In the reign of King Edgar an Earl call'd Ordulphus had a vision commanding him to build an oratory in a certain place mark'd out to him, which he did, making it large enough to contain 1,000 persons, and erecting habitations for several monks, whom he also plac'd there under an abbat. The lands he and his kindred and friends gave to this monastery were: Tavistock, Midleton, Hatherlege (Hatherleigh), Berliton, Leghe, Dunethem, Chuvelin, Lankinghorn, Home, Werelgete, Orlege (Orleigh), Auri (Annery), Rame, Savyock, Pannastan, Tomebiry, Colbrok, Lege, Wulsitheton, and Clymesland. These never to be alienated and to be free from all impositions, except an expedition undertaken and the repairing of forts and bridges. This was confirmed in the year 981 and in the reign of King Ethelred...The Bull of Pope Celestin dated 1193 confirms all donations made to these monks...

===1193 papal bull===
A "Bull of Exemption and Confirmation" dated 1193 granted by Pope Celestine III (reigned 1191–1198) records the landholdings of the abbey thus:
- Middelton (Milton Abbot, in Lifton, later Tavistock, hundred)
- Hatherlega (Hatherleigh)
- Boryngton (Burrington, a manor in North Tawton hundred)
- Lega (Romansleigh)
- Abbedesham (Abbotsham)
- Weredeget (Worthygate, Parkham)
- Ordlegh (Orleigh)
- Auri (Annery)
- Tornebury (Thornbury, a manor in Black Torrington hundred)
- Rauburga/Roughburgh (Roborough, near Tavistock)
- One house in the City of Exeter
- Wella (Coffinswell, a manor in Haytor hundred)
- Daggecumba (Daccombe, within Coffinswell)
- Plymstok (Plymstock)
- Raddon (Raddon, Thorverton)
- Hundetorre (Hound Tor, Manaton)
- Odatrew (Ottery, in Lamerton)

===Later abbots===
Abbot Lyfing and his successor Abbot Ealdred both became Bishops of Worcester, and the latter is said to have crowned King William the Conqueror.
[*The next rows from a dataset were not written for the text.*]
Each row is where one point has got to under a steady rotation. How many ticks took it there?
The counts run from 0 to 717.
[ 73 131  72  90 144 139 143 100 150 203 131 129 125 131 121 138 128 110
 179 114 122 110 102 160 101 124 119 165  94 128 126 124 124  87 130 117
 124 133] -> 174
[ 77 132  79 106 135 132 154  99 129 180 120 124 155 125 116 136 126 132
 193 115 116 110 100 164  97 116 123 156  92 114 138 142 141  81 136 100
 134 139] -> 434
[ 90 139  89 102 137 147 152  93 115 146 131 140 129 144 125 133 115 110
 200 107 137 119  88 115 119  93 120 175 110 102 145 135 151  91 159  88
 146 166] -> 224
[ 80 144 100  88 132 126 146 109 149 205 124 164 125 127 101 115 155 126
 170 127 125 106 121 162 115 108 115 164  81 141 128 150 134  82 126 121
 122 153] -> 520
[100 106 131 118 148  99 150 134 142 168  69 149 133 119 140  99 139 112
 150 108 120 129 102 149 113 114 130 194  75  92 136 110 136  77 128 102
 136 159] -> 148
[ 85 135 100 106 148 157 127 107 139 165 120 140 128 152  90 127 115 101
 169 103 147 104  80 148 112  97 125 162  98 131 119 118 138  65 166 108
 132 141] -> 571
[ 79 114 119 105 126 130 110  76 135 178 135 147 122 109 120  85 147  92
 145 109 133 103 123 118 141 103 140 190  94 118 129  96 140 102 120 100
 150 162] -> 553
[ 95 122 103 101 122 150 126  76  99 178 149 161 142 134  83 109 131 123
 159 118 138 115 104 145 103  96 108 161  97 113 104 103 136  84 158 109
 155 149] -> 247
[108 115 100  97 130 109 151  92 104 168 113 156 126 129 140 124 123 138
 191 124 125 141 111 151 106 119  97 192  92  73 140 116 129 110 141 100
 149 169] -> 714
[ 86 111  96  91 132 110 157 119 118 173 113 140 114 120 154 120 126  97
 183 107 102 123 115 119 128 124 105 202  91  94 141 110 118 112 115 100
 146 163] -> 170
[ 87  98 112 107 124 125 155 103  75 166 124 140 150 114 109 110 119  99
 164 104 114 116 113 115 119 101 118 166  95  96 123 102 144  80 135  84
 159 166] -> 682
[ 94 118  88  91 128 105 175 104 121 182 114 144 124 119 148 131 143 109
 194 122 112 137 121 135 116 108 109 180 108  97 134 137 143  97 113  98
 139 166] -> 87
[ 81 137  72  92 135 148 147  91 144 181 138 135 118 144 125 149 123  99
 198 109 134 119  91 137 113 103 118 167 115 120 132 131 131  94 145 108
 130 150] -> 48
[ 84 138 118  90 137 132 132 127 145 189 114 162 101 145 110 101 127  93
 173 124 134 116 129 144 131  89 123 178  94 143 135 147 139  76 119 106
 123 173] -> 480
[ 92 117 140 120 139 126 134 121 141 164  88 161 133 126 106  87 152  89
 135 106 127 116  95 129 133  97 146 184  81 119 124 111 148  64 134 100
 138 161] -> 272
[ 87 126 136 127 147 124 121 114 150 154  86 151 136 119 119  81 142 115
 147 107 131  94 103 136 127 114 145 201  60 111 142 112 145  82 139 103
 138 152] -> 188
[ 81 133 102  84 136 135 132 109 127 185 143 158 124 121 100 111 135 113
 158 116 105  79 111 135 137 125 103 176  72 138 119 107 105  93 136 123
 144 141] -> 384
[ 99 102  93  99 129 146 144  94 100 185 133 144 136 141  99 129 122  88
 164  99 132 125  86 147 106 103 108 162 109 103 102  88 127  76 156 111
 152 148] -> 204
[ 86 142  98  95 139 146 136 113 141 187 125 160 116 158  86 122 133 106
 179 118 137 113 103 156 115  95 116 163  95 144 124 141 132  69 149 119
 118 153] -> 697
[105  97 120 103 130 111 144 116 113 195  93 145 117 143 121  98 104  84
 165 127 138 149 129 159 110  99 107 168 107  93 117 110 134  80 113  94
 145 169] -> 545
[ 70 140  85  99 137 146 123  99 146 193 129 127 125 139 105 121 107 107
 188 120 139  96 110 161 105 114 127 165  90 134 141 134 136  88 136 114
 124 143] -> 133
[ 88 145 115 103 149 139 107 103 162 159 108 153 109 132 122 100 135 126
 162 113 131  95  88 144 131 123 128 210  59 127 148 114 123 100 154 118
 134 148] -> 103
[ 84 104 111 105 133 116 140 105 110 154 116 141 128 104 148  99 119 102
 169 111 110 111 115 113 135 118 122 206  86  88 146  93 131 111 120  88
 156 164] -> 253
[ 70 137  91  95 130 128 131 102 140 203 124 142 146 119 102 105 131 129
 175 125 119  92 122 171 105 120 125 165  77 141 130 145 143  82 125 112
 129 136] -> 217
[ 96 125  82  90 123 147 124  60 135 194 141 146 120 137 118 121 137 123
 174 127 151 137 108 166  98 110 111 171 112 100 116 111 134 102 139 114
 139 150] -> 675
[ 81 136 109 103 131 143 129 107 152 195 118 150 129 138  93 113 139 103
 159 121 144 111 113 157 113  92 136 157  97 146 120 141 154  65 133 109
 118 151] -> 395
[112 130  83  88 132 122 143  87 132 188 125 159 111 142 126 132 146 136
 180 123 138 147  91 167 103 118  93 177  98  92 120 117 126 102 152 128
 143 156] -> 455
[ 85 133 102 114 143 162 123  90 136 156 126 138 148 139  97 119 122 119
 168 103 145  99  76 139 104 102 135 170  89 119 131 117 148  72 174 104
 140 136] -> 529
[ 82 111  90  98 138 140 131  99 120 190 130 141 137 114 106 125 134 107
 154 101 108 100  92 146 115 127 116 176  83 123 108  77 107  89 143 121
 142 127] -> 80
[ 97 105 116 106 125 120 137  90  98 153 121 143 134 112 139  90 121 102
 162 107 128 121 112 112 132 107 121 195  95  81 141  88 135 107 133  86
 165 170] -> 34
[ 78 140 108  88 126 127 128 104 121 190 131 161 134 111 101  92 146 131
 161 127 106  81 127 149 125 120 114 182  65 136 135 131 125  90 122 121
 137 150] -> 343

The thirty-sixth abbot, John Dynynton, was granted leave in 1458 to use various pontificalia and the mitre, which latter gave him a seat in Parliament. The thirty-ninth abbot, Richard Banham or Baynham, was made a lord of Parliament by King Henry VIII in 1513.

===Dissolution===
On 3 March 1539 the last abbot, John Peryn, together with twenty monks, surrendered the abbey to the king and was granted a pension of a hundred pounds. The abbey was the second wealthiest in Devon at the time of the Dissolution of the Monasteries (1536–1541), estimated at £902, only very slightly behind the wealth of Plympton Abbey. Both were far wealthier than the next wealthiest, Buckfast Abbey, with an annual income of about £460. In 1540 the abbey and its lands were granted by King Henry VIII to John Russell, 1st Baron Russell of Chenies in Buckinghamshire (created in 1550 1st Earl of Bedford). The Russell family long maintained a close connection with Tavistock, and in 1694 the family received the additional titles of Marquess of Tavistock and Duke of Bedford. They erected many 19th-century public buildings and statues in the town at their own expense. Before 1810 the family had only one formal residence in Devonshire, namely the townhouse of Bedford House in the City of Exeter. In 1810 John Russell, 6th Duke of Bedford built to the designs of Sir Jeffry Wyattville a new residence named Endsleigh Cottage at Milton Abbot, near Tavistock, a former manor belonging to the abbey. It was a large cottage orné used as a summer holiday home, still standing but sold in the 20th century by the Russell family. It is now the Hotel Endsleigh, managed by Alex Polizzi and owned by her mother.

===Saint Rumon===

St Rumon was probably a brother of St Tudwal of Tréguier, but little else is known of him beyond that he was probably an Irish missionary and many churches in Devon and Cornwall in England were named after him. Some authorities have identified him with St Ronan (1 June) who is venerated in Brittany. At Tavistock, his feast day is kept on 28 or 30 August. The translation of St Rumon is celebrated on 5 January.

===Cornwall===
The abbey had considerable land holdings in Cornwall and three churches there are dedicated to St Rumon: Ruan Lanihorne, Ruan Major and Ruan Minor. In the Domesday Book, the abbey held the manors of Sheviock, Antony, Rame, Tregrenna, Penharget and Tolcarne, while four other manors formerly theirs had been taken by Robert of Mortain. Only Sheviock was in the hands of the abbey while Ermenhald held five manors from it. Sheviock was worth 60s per annum and the holdings of Ermenhald were worth in all £8-15s. These were the same values as formerly suggesting the monks were good at administering their estate. These lands in the extreme south-east of Cornwall were the reason for that district being part of Devon from the medieval period until 1844.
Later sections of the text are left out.